父親曾經說過,薑國魚米之富天下不敵,隻是沒有戰馬和利矛,所以隻能靠天水河之險固守,他日一旦解決了這些問題,楚國危矣。如今楚國困於北方戎族之戰,薑國少了北方的威脅,自然免不了要對南方幾個小國生出垂涎之心,幾年前攻打銅山遍地的赤國,如今又是以鐵兵器和機關術聞名的南滄,父親的擔憂隻怕已經不用等太久了。
從前父親口中的戰場永遠隻有豪情和熱血,多年後的今天,當我真的走上曆經戰火的土地,看到那些近在眼前的人間慘劇——赤地千裏、白骨如山,才明白原來我一直看漏了父親說那些故事時眼底的悲傷。
家國破滅、戰火紛飛的時候,沒有人還有泡溫泉的心情,留在靈山溫泉的人變得越來越少。偶爾見到幾個人,也是不停地談論著戰事,一臉悲憤。他們說得最多的卻是楚雲歸和許臨這兩個名字,說他們那樣年輕,卻所向披靡如同惡魔。而我的心情也隨之變得有些莫名,一邊感受著這種亡國滅族的悲哀,一邊卻為造成這一切的兩個人而感到驕傲。
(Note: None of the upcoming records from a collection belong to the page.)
Below are the code and all the weights of a small trained network. Each question names an input and a target symbol and asks about switching units off, where a switched-off unit gives its printed mean instead of its output.

import numpy as np


def w(rows, s, z=0):
    codes = np.array(rows[::2]) - 128.0
    scale = np.full(codes.shape[1], s)
    scale[-1] = z or s
    return codes * scale


def norm(h):
    return h / np.sqrt((h * h).mean(-1, keepdims=True) + 1e-5)


def f(y):
    return y / 2 * (1 + np.tanh(0.7978845608 * (y + 0.044715 * y**3)))


def softmax(a):
    e = np.exp(a - a.max(-1, keepdims=True))
    return e / e.sum(-1, keepdims=True)


def log_softmax(a):
    a = a - a.max(-1, keepdims=True)
    return a - np.log(np.exp(a).sum(-1, keepdims=True))


def net(x, mask):
    ids = ['ΣΦαβγθλμπ'.index(c) for c in x.split()]
    T = len(ids)
    res = E[ids] + P[:T]
    u = 0
    for l in range(2):
        r = norm(res)
        for j in range(2):
            rows = slice(2 * j, 2 * j + 2)
            q, k, v = (r @ M[l][rows].T for M in (Q, K, V))
            z = softmax(np.where(np.tri(T) > 0, q @ k.T / 2**0.5, -1e9)) @ v
            o = O[l][rows]
            res = res + np.where(mask[u + j], z, o[:, -1]) @ o[:, :-1]
        u += 2
        y = f(norm(res) @ A[l][:, :-1].T + A[l][:, -1])
        res = res + np.where(mask[u : u + 8], y, B[l][:, -1]) @ B[l][:, :-1]
        u += 8
    return log_softmax(norm(res)[-1] @ U[:, :-1].T + U[:, -1])


Q, K, V, O, A, B = {}, {}, {}, {}, {}, {}
E = w([
[99,77,197,58,143,126,113,98],'Σ',
[4,191,82,126,167,64,130,84],'Φ',
[97,79,214,119,113,129,116,76],'α',
[152,155,203,103,115,75,202,76],'β',
[159,86,76,137,138,153,131,108],'γ',
[110,133,123,145,105,189,55,108],'θ',
[129,104,191,106,217,139,120,132],'λ',
[185,223,118,123,47,103,183,69],'μ',
[194,168,82,78,124,93,140,148],'π',
],0.017)
P = w([
[156,25,75,136,129,97,188,176],'0',
[213,53,55,168,152,36,71,100],'1',
[172,70,57,145,87,79,106,108],'2',
[160,61,69,119,100,77,114,102],'3',
[60,88,102,119,61,152,214,226],'4',
[91,148,83,134,116,185,144,125],'5',
[101,165,81,137,107,200,162,125],'6',
[210,105,92,121,169,145,103,25],'7',
[129,171,87,103,146,217,134,69],'8',
[111,170,96,99,195,224,122,75],'9',
[59,178,111,101,146,252,205,169],'10',
[107,170,119,100,196,250,147,88],'11',
],0.012)
Q[0] = w([
[136,123,112,50,121,167,155,110],'L0H0',
[135,101,129,149,99,119,159,139],'L0H0',
[212,107,122,131,136,5,6,70],'L0H1',
[146,147,129,141,179,131,104,47],'L0H1',
],0.011)
K[0] = w([
[96,145,111,145,140,108,143,63],'L0H0',
[151,102,114,146,149,98,119,154],'L0H0',
[12,129,123,194,145,92,171,254],'L0H1',
[35,138,95,67,55,199,203,159],'L0H1',
],0.0093)
V[0] = w([
[29,126,58,171,171,67,173,105],'L0H0',
[82,162,133,75,112,144,73,138],'L0H0',
[115,149,122,2,151,74,147,147],'L0H1',
[87,113,202,164,113,143,157,61],'L0H1',
],0.011)
O[0] = w([
[45,106,131,8,107,133,178,78,253],'L0H0',
[118,44,94,102,94,217,161,103,78],'L0H0',
[120,140,167,67,91,124,46,140,166],'L0H1',
[82,124,162,196,100,106,111,108,89],'L0H1',
],0.011,0.0075)
A[0] = w([
[167,195,139,154,99,74,170,122,148],'L0N0',
[128,137,137,51,125,138,78,123,33],'L0N1',
[149,226,190,176,117,71,149,102,44],'L0N2',
[198,143,80,107,224,140,140,140,5],'L0N3',
[83,113,194,86,111,78,128,192,223],'L0N4',
[171,105,153,209,213,113,83,226,165],'L0N5',
[113,2,198,134,177,140,133,170,97],'L0N6',
[113,233,140,153,95,68,138,126,118],'L0N7',
],0.0073,0.0023)
B[0] = w([
[69,92,133,220,1,174,24,123,151],'L0N0',
[168,79,99,95,80,209,216,146,227],'L0N1',
[70,82,109,67,205,212,201,155,140],'L0N2',
[99,114,154,156,133,185,133,140,196],'L0N3',
[162,189,61,153,95,135,113,165,253],'L0N4',
[105,100,187,96,10,141,154,81,197],'L0N5',
[97,108,72,172,123,202,87,90,186],'L0N6',
[205,116,60,131,173,140,90,124,160],'L0N7',
],0.007,0.0033)
Q[1] = w([
[115,149,144,116,117,199,184,143],'L1H0',
[147,165,97,159,147,99,122,178],'L1H0',
[158,132,128,142,72,81,153,138],'L1H1',
[211,120,130,108,147,52,94,2],'L1H1',
],0.012)
K[1] = w([
[151,142,127,124,134,119,116,2],'L1H0',
[196,67,152,171,154,138,86,148],'L1H0',
[77,118,95,140,206,59,65,149],'L1H1',
[26,99,100,113,81,132,176,224],'L1H1',
],0.0099)
V[1] = w([
[206,27,142,184,89,216,76,200],'L1H0',
[68,59,53,76,151,137,65,110],'L1H0',
[166,255,157,144,70,173,123,41],'L1H1',
[108,138,222,142,213,159,113,197],'L1H1',
],0.0081)
O[1] = w([
[125,112,61,97,145,89,54,101,2],'L1H0',
[125,97,104,225,143,207,83,161,212],'L1H0',
[171,148,118,118,77,97,135,37,107],'L1H1',
[9,152,97,98,156,91,138,82,66],'L1H1',
],0.012,0.0083)
A[1] = w([
[208,102,114,146,146,194,177,108,242],'L1N0',
[93,74,181,150,94,146,162,121,80],'L1N1',
[154,227,152,181,200,193,139,144,150],'L1N2',
[103,162,23,2,183,111,72,123,168],'L1N3',
[113,228,50,165,165,92,65,132,254],'L1N4',
[170,114,130,146,164,95,32,157,83],'L1N5',
[166,117,158,232,120,169,142,192,126],'L1N6',
[191,194,89,178,190,168,65,187,87],'L1N7',
],0.0099,0.0038)
B[1] = w([
[14,201,27,130,241,158,210,71,249],'L1N0',
[232,31,106,169,116,85,139,87,175],'L1N1',
[166,103,219,101,141,177,138,70,198],'L1N2',
[14,165,107,76,139,195,116,94,189],'L1N3',
[36,2,239,97,111,102,174,2,167],'L1N4',
[199,178,88,166,44,203,216,141,151],'L1N5',
[117,137,151,123,123,11,23,59,199],'L1N6',
[88,226,191,180,174,151,194,203,159],'L1N7',
],0.0073,0.011)
U = w([
[97,146,112,207,93,211,44,141,103],'Σ',
[114,31,130,118,94,181,154,142,2],'Φ',
[103,48,142,212,108,84,111,102,168],'α',
[127,170,220,106,96,63,142,102,154],'β',
[97,159,170,164,223,125,145,183,154],'γ',
[97,80,28,191,191,99,151,120,136],'θ',
[7,91,144,75,148,116,120,107,156],'λ',
[186,197,83,140,89,121,122,84,126],'μ',
[142,188,84,52,157,181,90,175,118],'π',
],0.012,0.0051)

Each question gives the input, a string of symbols that net reads in full, and the target symbol t.
The units are the heads (2 rows each of Q, K, V and O) and the neurons (one row each of A and B). Each row of codes is followed by its name. A weight is (code - 128) times the scale printed after its matrix; where a second scale follows, it is the last column's (O, A, B and U).
mask holds one flag per unit, layer by layer, with each layer's heads first. A switched-off unit (its flag False) gives its mean, the last column of its rows in O or B, instead of its output. The means were averaged over made-up inputs and are rounded, as every weight is.
A unit's drop is (log p(t) with every unit on - log p(t) with that unit switched off) / (log p(t) with every unit on - log p(t) with every unit switched off).
The circuit of an input: a set's keep is (log p(t) with only the set's units on - log p(t) with every unit switched off) / (log p(t) with every unit on - log p(t) with every unit switched off). Starting from the 12 units with the biggest drops (on a tie, the unit counted first), units are removed one at a time, each time the one whose removal leaves the highest keep (on an exact tie, the one counted first), for as long as the keep stays at least 0.8.
circuit, biggest first: the units of the circuit, biggest drop first
unit that matters most: the unit with the biggest drop
k most important neurons: the k neurons with the biggest drops, biggest first
top k neurons in layer l: the k neurons of layer l with the biggest drops, biggest first
input γ λ Σ Σ, target γ: unit that matters most => L1H1
input γ μ γ, target γ: circuit, biggest first => (L0H0 L1N7)
input α λ λ Σ, target α: circuit, biggest first => (L0H1 L1N0 L1N3)
input γ Φ Σ Φ γ λ λ Φ Φ θ β, target Φ: circuit, biggest first => (L0H0 L1N1 L1H0)
input λ β π, target λ: circuit, biggest first => (L0H0 L1N4 L1H1)
input λ λ λ λ λ λ β π, target λ: 2 most important neurons => (L1N4 L1N3)
input μ γ γ θ λ λ λ θ λ γ λ, target θ: circuit, biggest first => (L0H1 L0H0 L1H0)
input π γ α π α λ μ λ, target α: circuit, biggest first => (L0H1 L0N5 L0H0)
input α λ λ λ, target α: 2 most important neurons => (L1N0 L0N5)
input λ π β λ γ, target π: circuit, biggest first => (L0H1 L1H0 L0H0)
input γ λ λ λ λ β γ θ, target λ: 2 most important neurons => (L1N4 L1N3)
input γ γ θ Φ Φ α γ Σ, target Φ: 2 most important neurons => (L1N1 L1N3)
input γ Φ γ λ β Φ, target γ: circuit, biggest first => (L1H0 L1H1)
input λ Σ λ π λ, target Σ: unit that matters most => L0N5
input β λ λ, target β: circuit, biggest first => (L0H0 L1H0 L0N5)
input θ γ γ μ μ π, target γ: circuit, biggest first => (L1N7 L0H0)
input Σ λ λ θ λ λ λ λ π μ, target λ: circuit, biggest first => (L0H0 L1N4 L1H1)
input π Φ γ Φ, target π: 2 most important neurons => (L1N4 L0N4)
input Φ β Φ λ, target Φ: 3 most important neurons => (L1N1 L1N3 L1N7)
input Φ Σ Φ, target Φ: most important neuron => (L1N0)
input β β λ β π, target β: top 2 neurons in layer 1 => (L1N4 L1N0)
input λ λ λ λ λ π Φ λ α α, target α: 2 most important neurons => (L1N1 L1N3)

不過一個月多的時間,薑國的軍隊終於到達拱衛國都滄海城的最後屏障——畢方、狸力、夫諸三座機關城。這三座城的名字均取上古神獸名,分別代表著火城、土城和水城。薑國僅用三日就攻克了狸力城,隨後由雲歸和二哥分別領兵進攻畢方城和夫諸城。靈山距離夫諸城不過兩日的路程,我們便開始收拾行裝打算即刻離開南滄國。
可是就在這時,我們聽說二哥和雲歸同時被困。在滿城的歡呼雀躍中,我卻心急如焚,於是決定立刻趕往二哥所在的較近的夫諸城。我以為自己學會了用理智去思考,最後卻發現自己依舊依靠感情行動。
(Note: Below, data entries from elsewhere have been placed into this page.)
(in the rows, 128 means zero)
Each row is followed by its class.
120, 53, 120, 165, 188, 138, 131, 218, 177, 92, 122, 130, 125, 119, 134, 140, 118, 109, 175, 147, 160, 170, 148, 142, 142, 122, 119, 106, 93, 135, 118, 107, 84, 152, 151, 172, 159, 142, 156, 73, 166, 163, 140, 109, 139, 118, 158, 135, 113, 103, 115, 120, 135, 127, 111
Qs
113, 39, 114, 179, 138, 116, 90, 188, 164, 83, 115, 136, 142, 38, 129, 144, 148, 73, 141, 136, 152, 175, 153, 134, 137, 145, 112, 122, 114, 136, 171, 114, 73, 158, 149, 198, 152, 142, 156, 89, 142, 148, 136, 124, 130, 132, 131, 125, 109, 123, 129, 114, 115, 111, 92
GB
106, 45, 93, 152, 162, 141, 124, 181, 173, 92, 108, 124, 122, 107, 133, 147, 130, 95, 134, 83, 167, 163, 149, 144, 101, 129, 110, 109, 73, 134, 142, 118, 87, 163, 165, 174, 168, 141, 156, 60, 131, 181, 143, 140, 164, 123, 146, 112, 146, 123, 116, 135, 126, 98, 47
BZ
104, 28, 129, 186, 171, 124, 109, 195, 199, 73, 112, 142, 120, 104, 153, 140, 124, 97, 126, 139, 191, 155, 88, 147, 121, 132, 172, 115, 86, 140, 177, 128, 33, 156, 150, 205, 167, 136, 102, 47, 141, 168, 141, 128, 138, 114, 134, 112, 168, 115, 100, 124, 109, 121, 113
GP
122, 95, 138, 147, 146, 123, 137, 132, 176, 90, 111, 127, 104, 90, 126, 141, 139, 110, 141, 133, 164, 165, 170, 146, 134, 140, 118, 140, 96, 141, 155, 115, 98, 162, 153, 172, 156, 140, 133, 103, 142, 140, 136, 115, 153, 214, 157, 128, 110, 113, 141, 142, 118, 117, 122
Qs
103, 87, 110, 157, 147, 142, 136, 153, 161, 91, 106, 126, 109, 133, 111, 132, 137, 91, 138, 122, 136, 147, 156, 156, 133, 120, 151, 115, 118, 137, 115, 136, 100, 140, 123, 206, 143, 139, 141, 91, 143, 129, 181, 126, 143, 143, 155, 99, 121, 99, 135, 152, 117, 123, 131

我本打算與孤竹道別獨自去夫諸城,此去太過危險,我不想將他卷進去,但是孤竹卻堅持與我同行,我拒絕幾次無果,隻好答應讓他和我一起去。
我們連夜出發,一路上幾乎沒有停歇,終於在第二日夜間趕到了夫諸城外。我想象中兩軍對峙的情形並沒有出現,城外空空如也,根本看不到薑國大軍的蹤跡。夫諸城並不大,此刻城內靜謐得幾乎有些不同尋常,也不像是正在交戰或是已經被攻下的樣子。我們檢查了城外,發現了曾經有軍隊駐紮的痕跡。戰時這樣的夜間行動極其危險,我們隻好先休息一下,等到白天再做打算。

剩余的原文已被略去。